As it turned out, there was only a small portion of the framing that was impacted by The Rock. The building inspector was pleased with what he saw and only asked that we drill into the rock to anchor the rebar, so we dutifully complied.


Fortunately the footings framing was minimally impacted around the rock.


The rebar in the footings framing anchored to the rock

So we got off pretty easily on that one. We will no doubt have more fun later when the stem walls have to be poured over the bedrock.  But that’s for another day. 

The Wee Hoose

Week of April 13-17, 2015

While the septic system was being installed, we had limited access to the house site, so we had to find alternate activities to keep us busy. 

In keeping with the septic and humanure theme, and in anticipation of work crews, workshop participants, work parties and other people on site through the rest of the house build, I thought it made sense to provide appropriate “facilities” for folks.  So we tackled an outbuilding: an outhouse. It’s what my Scottish mother, with her Aberdeen brogue, would have affectionately referred to as the “Wee Hoose”; I’m not sure she was aware of the innuendo.


The Wee Hoose under construction

Outhouses are another one of those “grey” areas where you’re not really supposed to have one but experts agree that there’s really nothing inherently bad about having one.  And it seems the law is on my side this time, since you are actually allowed to have an outhouse if you will have an approved septic system in your house. Go figure: when you don’t really need one, that’s when you are allowed to have one!  Here’s a 2014 article from the local paper, the Gabriola Sounder, that addresses the issue. 

I located The Hoose far enough from the main house site to afford some privacy, but near enough to the trailer and utility shed to be practical into the future. 

While the backhoe operator was onsite the week before, I had him dig a hole in the appointed spot.

Outhouses can be gross and disgusting places.
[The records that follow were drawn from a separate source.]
These are the activations of a small neural network, seen along a few directions. Each row is one input.
In each table, some parts of the input vary, and every possible input appears once, in random order.
Descriptions start from the smaller parts, as in this example, which fits no table here: one of 2 separate values, together with either a single point or one of 9 places around a ring or (one of 6 places along a line, together with one of 8 places around a ring).
Shared parts are said once, and a part with two or three values counts as separate values.

Other details of the inputs shift rows strongly along two fixed directions, in all tables alike. That doesn't count.

A family of inputs:
x1: [ 24  -6  18  10   5  -6  11  -7  -2   8  -5 -13]
x2: [ 15   1   5  14  -3 -18   6  -3 -18   6   2 -14]
x3: [ 21  -1  12   7   3   4  12   9 -12  15  -1  -9]
x4: [ 16  11  -2  10   4  -3  11  -4 -24   5   6  -6]
x5: [ 21  -1  13   6  15  12  20 -10  -4   4   2  -9]
x6: [  7  -8  -4  11   3 -20   5  -2 -22   2   6 -20]
x7: [  5  -9  -6   6   6  -7   8  11 -30   8   7 -15]
x8: [ 10  -4   0  13   0 -21   6  -4 -22   5   4 -14]
x9: [-60  14 -43  28  35 -14 -29  66  50 -54 -46  41]
x10: [ 10  11  12   6   6 -12   2  -3 -24   4   7 -12]
x11: [ 15  11  18   7   6 -10   4  -3 -17   6   7  -9]
x12: [ 16  -5  12   7  15  16  21 -11  -6   0   1 -14]
x13: [-28 -17 -34 -91 -85  18 -27 -32  13 -15  20  34]
x14: [  3  15   1  10   2  -6  13  -1 -19  20   6 -11]
x15: [ 15 -16  19  11   8   1  16 -10   0   0  -3 -22]
x16: [ 19   1  11  15  -3 -15   8  -2 -12   8   3 -10]
x17: [ 20  12   4  11   4   0  13  -4 -18   7   7  -3]
x18: [-21 -40 -20 -71 -85  23 -53 -43  36  -2  27  32]
x19: [ 17   0   8  10   0  -3  11  10 -20  13   3  -5]
x20: [ 24   0  15  12   0  -9   9  -3  -4   9  -1 -14]
x21: [ -5   1 -10   3  13 -11  14   3 -20  15  15 -19]
x22: [-51  11 -18  31  36  10 -19  55  69 -55 -61  41]
x23: [  2  -3   1  -1  16 -17   2   1 -25  -1  16 -20]
x24: [ 10 -10  11  19  19   5 -20 -14 -10  12  23 -12]
x25: [ 11  -6  26   2  17   7  12 -10  -6  -2   1 -20]
x26: [-45  31 -10  27  39  -4 -31  44  71 -54 -59  46]
x27: [-28 -17  -8 -93 -83  32 -14 -36  41   3  11  32]
x28: [-65  37 -38  34  31 -12 -25  50  55 -41 -50  47]
x29: [-24 -12 -10 -93 -85  29 -18 -34  38   7   8  36]
x30: [ 17 -13  17   5  11  10  18   4  -7  10  -2 -11]
x31: [  8  15   7  11   2  -3  16  -1 -13  22   7  -8]
x32: [ 12  14  11   7   6   3  17  -2  -4  23   3 -12]
x33: [  7 -13  -6   8   7 -23   6   1 -20   1  11 -22]
x34: [ 15  -2  27   2  16   3  11  -9  -4   2   2 -15]
x35: [ -4   6  -7   6   9  -8  13   0 -23  17  10 -17]
x36: [  3  -6   1  23  16  11  -8 -13  -5  28  22 -11]
x37: [25 11  8  8  8  6 14 -5 -9  8  3 -7]
x38: [ 12   0   2   9   0  -5   9  10 -26  12   2  -9]
x39: [ 12 -21   2  22  13  12 -13  -2 -12  20  18  -8]
x40: [-39  32 -23  31  37   6 -21  43  70 -53 -59  52]
x41: [-33 -18 -21 -96 -83   9 -36 -31  13 -16  20  28]
x42: [  8  -4  -2   8   3  -8   9   9 -30  11   4  -9]
x43: [-17 -10  -2 -95 -86  20 -32 -32  32  -9  13  33]
x44: [  4  -2  15   6  13  13  24  -8  -1  15   1 -19]
x45: [-56  25 -47  29  40 -11 -27  52  52 -60 -42  43]
x46: [  5   6   7   5   9 -15   2  -4 -27   3   8 -12]
x47: [ 16 -10  -2  23  18  14 -11 -16 -10  13  22  -6]
x48: [21 -7 15  5  8  7 14  5 -9 14 -5 -8]
x49: [ 20 -12  20  10   7  -3  15  -9   1   4  -3 -16]
x50: [ 11   7  -6   9   7  -6  11  -5 -27   5   8  -6]
Description of these inputs: one of 5 separate values, together with either a single point or one of 9 places along a line.
The inputs of x44 and x15 match in every part but the choice among 5 separate values. If x21 is changed in the same way as x44 into x15, which row does it become?
> x33
The inputs of x1 and x40 match in every part but the choice among 5 separate values. If x8 is changed in the same way as x1 into x40, which row does it become?
> x50
List by row number the other rows that have the choice among 5 separate values in common with x19.
> x3, x7, x9, x22, x30, x38, x39, x42, x48
Which other rows does x17 become when the choice among 5 separate values takes its other values? List them by row number.
> x11, x16, x19, x31
Which other rows does x14 become when the choice among 5 separate values takes its other values? List them by row number.
> x2, x4, x10, x38

A family of inputs:
x51: [-57  22 -56 -14 -16 -49 -39  30  -3 -39  -9  30]
x52: [ -8  15   0  13  33  -8  12  23  30 -38 -30   5]
x53: [ -5   7  -1 -53 -51  19 -17 -38  -1   4  19  23]
x54: [ 26   5  14  30  32   2  -4  -9 -25  33  26 -18]
x55: [  3   4 -29   3 -24 -51  -6  11 -65   9  25 -16]
x56: [ 43 -18  40   6  15  -3  60   0 -45  31  -1 -51]
x57: [  4 -14  -8 -39 -57  21 -36 -23   9  22  29  25]
x58: [ -5   3   4  51  58 -10 -28  26  25 -25 -19   7]
x59: [  2 -15   9 -57 -50  10 -20 -38   2 -16  12  14]
x60: [-19  -8  -3  40  36  -9 -29   5  34 -23 -14   4]
x61: [ -5   8  -8 -67 -50  19  11 -27  11   5  15  14]
x62: [ 24 -11  15  30  32   7  21 -31 -41  48  44 -50]
x63: [ -1 -11  22 -70 -60   0   1 -27  15  -3  -3   6]
x64: [  0 -41  -2 -34 -58   9 -35 -36  19   4  22   7]
x65: [ -2 -49  -8 -57 -45  29 -20 -17   8   2  21  11]
x66: [ 22  18  25   2 -18  -5  24  -1 -13  31  -5  -9]
x67: [ 35 -45  17  29  28   6  26 -20 -41  35  28 -53]
x68: [-13  -2   0  46  62  -2 -18  31  25 -29 -15   0]
x69: [-16  46  11  39  41 -15  13  32  24  -6 -41   9]
x70: [ 19 -14  14 -24 -41   5 -13 -23  -8  -8   7   7]
x71: [ 28 -23   7  33  27  15  29 -19 -45  55  35 -44]
x72: [  4  42  -6  51  33 -11   8  35  23 -11 -35  19]
x73: [ -8  12  14 -47 -33  11  22 -14   3  18   4  -3]
x74: [  9  -4   4   0  13  16  -3 -12 -15  26  32 -13]
x75: [-65  17 -60 -19 -12 -40 -29  35  -3 -43  -5  23]
x76: [ 39  -1  17  20  22  16  42 -13 -61  39  22 -33]
x77: [-41  -8 -36 -24 -17  32 -34  19  45 -11  -8  47]
x78: [  0  -7   0  41  25  -6 -34  26  27 -21 -17  16]
x79: [ 12  20   5  48  34 -20   5  35  26 -32 -42  10]
x80: [-25  -7  -5  54  60  -6 -14  17  31 -27 -16  -9]
x81: [-21  29  -1  36  40   1  30  48  20  -2 -47   8]
x82: [ 35  12  25  17  27   8  35 -24 -57  32  31 -39]
x83: [-29  30 -21 -34 -27   6 -16   3  51 -25 -23  48]
x84: [ 20 -21  11  -3   4  13  19  -7 -26  -1   2 -15]
x85: [ 26  -7  -1 -44 -36  22  38 -21 -24  33  19  -8]
x86: [-29  21 -20 -16 -37  14 -36   5  39 -25 -20  55]
x87: [-16 -15 -11 -40 -46  18 -30 -45  15  20  32  13]
x88: [ -1  -4 -34  15  13 -42  22  26 -78  13  20 -32]
x89: [ 38   1  41  21   5 -19  30   5 -19  15 -13 -29]
x90: [-20  15  16  11  28 -11  15  29  31 -29 -40  -1]
x91: [ -1   7  -6  36  47  -4  24  42  22 -31 -44   5]
x92: [ 41   5  26  14  23 -16  28 -10 -20   2  -1 -27]
x93: [-37   4 -27  17 -13   8 -44   6  52 -10 -12  39]
x94: [ -6 -19   5 -62 -45  19 -10 -33   2 -19  15   7]
The inputs of x94 and x70 match in every part but one. If x61 is changed in the same way as x94 into x70, which row does it become?
> x72
Describe the family of inputs behind these rows.
> one of 4 places along a line, together with either a single point or (one of 2 separate values, together with one of 5 places along a line)
Which other rows does x56 become when the place on the line of 5 takes its other values? List them by row number.
> x65, x67, x84, x91
List by row number the other rows that have the place on the line of 4 in common with x54.
> x51, x53, x58, x59, x60, x63, x69, x83, x87, x92
A walk changes only the place on the line of 4. It starts at x66 and steps to x69. List the rest of the walk in order.
> x73, x81
A walk changes only the place on the line of 4. It starts at x77 and steps to x74. List the rest of the walk in order.
> x54, x57
Which other rows does x57 become when the choice among 2 separate values takes its other values? List them by row number.
> x78

A family of inputs:
x95: [ 11  -8   0  35  42 -25  16   4 -44  21  26 -45]
x96: [ 12 -20  -2  42  34 -19  20  15 -50  27  22 -37]
x97: [-36  10 -28  31  22 -32 -54  43  46 -49 -49  38]
x98: [-47  20 -35  39  15 -33 -48  47  45 -42 -33  41]
x99: [-50  36 -48  45   8 -22 -45  45  37 -38 -34  41]
x100: [ -3  22  14  66  80  11   3  33  28 -26 -38 -11]
x101: [  6   0  15  47  46  23   8  26  13 -10 -27  -7]
x102: [ 49 -26  25  -7 -18 -12  -2 -21 -26   8  34 -26]
x103: [  0   6  -6  11 -10 -14   2 -17 -46  22  32 -25]
x104: [-21 -16  -7 -23 -16 -17 -32  -8   4 -16  -2   8]
x105: [ 38  27  23 -21 -27 -33  47   6 -39   6 -15 -18]
x106: [-25  -5 -14 -42 -42  45  -5  -6  62  10 -12  41]
x107: [ 55   5  42  39  22   6  10 -11 -23  18   2 -31]
x108: [-23   9 -31  55  35  -9   3  37 -19   1  -7  -8]
x109: [-22  21 -27 -32 -29   2 -19 -16 -18   9  28  27]
x110: [ -8  37   0  37  46 -28  54  67  -5 -28 -61  -2]
x111: [ 19 -13  24  19  23 -14   1  -4 -12 -11  17 -23]
x112: [ 48 -29  38   4   4   0  27 -51 -43  20  29 -40]
x113: [ 34 -21  21  23  42  -9  19  -2 -26   2  25 -47]
x114: [-24  20 -29  48  43 -15  -1  26 -13  -4  -3 -16]
x115: [-32  15   7   5   4  19 -32  10  59 -43 -36  34]
x116: [ 13  11 -19 -20  -1   4  12 -21 -55  38  47 -17]
x117: [ -7   1  25 -32 -27  27  -8 -26  26  10   3  21]
x118: [ 39 -17  38  12  17  30  38 -14 -29  50  17 -27]
x119: [-17 -16   6 -84 -62  46 -14 -37  41  10  12  28]
x120: [-49  -9 -25 -40 -47 -12 -40  -7  22 -20  10  30]
x121: [-13 -40 -11 -81 -62  28 -16 -48  32 -20  12  18]
x122: [ 36  20  23  30  10  10  16 -10  13  36  -2  -5]
x123: [-13 -51 -12 -79 -71  24 -23 -17  23 -18  24  20]
x124: [ 15   8   7  75  59 -17  -4  21  21 -32 -38   5]
x125: [ 26  13  18 -48 -22 -18  63  -5 -44  11  -1 -35]
x126: [ 33 -45  15  -9  -7  18  26 -31 -27  15  18 -24]
x127: [ 20 -32   4 -23  -1 -12   1 -24 -40  20  26 -40]
x128: [  8  26  22  38  33  12  18  -3  25  20 -11  -1]
x129: [ 46  17  -2   5  -8 -12  11 -24 -76  52  51 -20]
x130: [-52  -9 -37  25  32 -13 -37  53  43 -46 -49  33]
x131: [-14  29   7 -47 -37 -23  29  10   1 -26 -30  13]
x132: [  1  -9  13 -71 -80  33 -28 -36  38  13   8  41]
x133: [-34  17 -46  -2   3   9 -13  25  -4   0   3  35]
x134: [-20  -2  -9 -68 -54  43  -7 -31  60  13   4  29]
The inputs of x122 and x106 match in every part but one. If x99 is changed in the same way as x122 into x106, which row does it become?
> x108
The inputs of x120 and x95 match in every part but one. If x112 is changed in the same way as x120 into x95, which row does it become?
> x121
Describe the family of inputs behind these rows.
> one of 4 places along a line, together with either a single point or one of 9 places along a line

A family of inputs:
x135: [ 35 -22  19 -88 -77  20  -3 -72 -46  40  57 -14]
x136: [-23   6   8  14   7  -8 -15   8  20  -9 -12   8]
x137: [ 26 -33  16 -77 -84  19  10 -80 -38  38  59 -19]
x138: [-17  18  -3  14   7 -10 -18  12  25   0  -3   9]
x139: [-14 -19   6 -42 -33  -1 -20 -15  33  -8   0  10]
x140: [-13  14  -2   6  -2  -1  12  23   9 -12 -26  18]
x141: [-19   2 -19  12  15  16  -9  16  13   3 -12  16]
x142: [-12   4  -4  18   1  -6 -20  15  17   3 -18  14]
x143: [ -8  -8   5  15   1  -2 -14  18  25 -13 -20   3]
x144: [  0  -9  -9  15   9  -1  -4   6  28 -19 -18  13]
x145: [-16   7 -22  13  13  15  -7  22  17   4  -1  17]
x146: [-15 -10 -10   9  15  19  -3  19  20 -13 -14   6]
x147: [-29  -3 -17 -41 -25  23 -16 -16  17   6   8  19]
x148: [-12   4  -4  14  10   2  -5  -2  26 -24 -14   2]
x149: [ -8   8 -17  22   3   2 -12   4  16  -5 -16  18]
x150: [-12  -2   0 -55 -35   2   7  -9  25 -14 -10  15]
x151: [ 17 -48  -2 -84 -90 -16  -8 -52 -61  36  65 -31]
x152: [ 11  -3  17  25  36   8  25  -7 -33  25  19 -30]
x153: [-12   7 -13 -43 -47   9  -1  -2  10   3 -12  26]
x154: [-24 -19 -14 -35 -33  28 -12  -5  14   0   6  24]
x155: [ 15   5  -5  14  17 -38  31  14 -61   8  10 -36]
x156: [-16   3   1 -51 -41   9   5  -8  21 -16 -11  10]
x157: [-18  30  -5   0   6  -6   7  12  12  -6 -25  13]
x158: [ 25  10  11  33  26  -7  17 -21 -30  25  12 -28]
x159: [  2   0   2   9   8   7 -14  16  15 -28 -18  13]
x160: [-13  21 -16  17   9  -3 -10   0  23  -8  -1  14]
x161: [ -1   3 -13 -35 -40  13 -26  -5  13  -6  11  32]
x162: [ 23  -4  -2  21  26 -32   5   5 -63   0  22 -31]
x163: [-19  -7  -6   0  27   9   0   9  27 -14 -10   5]
x164: [ 47 -12  25  22  30  -4  17  -2 -29   8   7 -24]
x165: [-16   0   9  10   8  -6 -14   9  28 -16 -16  -2]
x166: [ 20  16  26  18  21 -10  41  -2 -37  18   2 -28]
x167: [ -7  -9  -2 -35 -40  16 -23  -9   8 -15   3  31]
x168: [-11   1 -10  23   2   3  -7   6  16 -14 -14  18]
x169: [ -2   4   7   0  20  -3 -12   6  22 -29 -14  12]
x170: [ -8  -1  -4  10  15  -5  -3  -3  31 -22 -14   7]
x171: [-23  -1 -36  14   4 -28 -15  13  -6 -27  -3   5]
x172: [ -4  -4  -8  19   3   5  -6   7  23 -21 -18   8]
x173: [-17 -17   0 -29 -47   6 -23  -6  18   0   1  22]
x174: [ -5  13 -21  23   2   0 -10   9  20  -5  -5  19]
x175: [-23  -2  -5   4  21  16  -3  10  23 -16 -10   0]
x176: [ 25  27  15  17  21 -12  37   2 -32  28  11 -27]
x177: [ -2  13  -7  12   8   4 -20  13   7 -12 -16  23]
x178: [-35  -7 -38   4  16 -14 -13  25  -9 -18   1   3]
x179: [ 33  19  10  23  14  -9  37  11 -35  31   7 -22]
x180: [ -6   9   7   4  15   4 -14   7  17 -31 -14   7]
x181: [ 34  19  18  25  30  -6  11  -7 -34  19  24 -22]
x182: [ -8  -5  -4 -46 -47  12   5   1  18 -13 -15  16]
x183: [ 16   8   6  24  36   6  22  -3 -29  34  27 -29]
x184: [-11 -16 -10   5  20  13  -1  18  25 -11 -14  10]
x185: [ 20   6  24  30  24 -15   9 -10 -28  33  11 -32]
x186: [ 39  -3  22  15  21 -11  43   7 -27  16  -6 -28]
x187: [ 28   7  29  25  30  -4  14 -11 -39  10  15 -23]
x188: [ 36 -20  28  28  23 -14  17   1 -19  22   5 -33]
x189: [ 31   2  16  36  16 -12  10   5 -27  37  18 -26]
Describe the family of inputs behind these rows.
> one of 5 separate values, together with either a single point or (one of 2 separate values, together with one of 5 places along a line)
The inputs of x168 and x173 match in every part but the choice among 5 separate values. If x171 is changed in the same way as x168 into x173, which row does it become?
> x151
Which other rows does x150 become when the choice among 2 separate values takes its other values? List them by row number.
> x186
Which other rows does x169 become when the place on the line of 5 takes its other values? List them by row number.
> x135, x180, x181, x187
A walk changes only the place on the line of 5. It starts at x139 and steps to x165. List the rest of the walk in order.
> x136, x185, x138
Which other rows does x145 become when the choice among 5 separate values takes its other values? List them by row number.
> x161, x174, x179, x189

I wanted mine to be a nice outhouse but I also didn’t want to break the bank building it, so I incorporated used building materials wherever possible.

The design mimics the shed and was a form-follows-function attempt to provide enough height where it was needed i.e. at the front, but less where it was not needed i.e. in back, where the seat is. But somehow, when I wasn’t looking, the 7′ back wall that we drew out in the plan, ended up being 8′ instead, which resulted in the front being 10′ high.  Oh well, if a professional basketball team comes to help, I’ve got ‘Facilities’ for them!

Here’s the list of free and/or re-used materials and where I got them:

The roof support pillars are cut from one Douglas Fir tree that blew down last winter and got hung up in the branches of a neighbouring tree. It took a bit of educated guesswork, a few chainsaw cuts and some strong-arming with ropes to coax it from its tangled position.  It yielded two very nice logs, with lots leftover for another project.  Cost: Free – if you exclude the chainsaw time, the labour to cut it down and the time to peel it.  

The metal exterior door is from the Habitat For Humanity Re-Store in Victoria. The etched window is pretty cool and provides light and privacy – definitely destined for the upscale outhouse. It came with the fancy handle, too, but lacked a deadbolt, which I added later. Even the colour works, sort of, being a reasonable colour outside and white inside. Cost: $80

Reused door and window

The window is from the Gabriola Island Recycling Organization (GIRO).  The crinkle pattern in the glass obscures anything obvious but lets in lots of light. Cost: $4

The roof will be metal. I called a local roofer, who I was told had lots of leftovers on his back lot, and he said he expected some leftover materials from an upcoming roofing job nearby.  Cost: Free. 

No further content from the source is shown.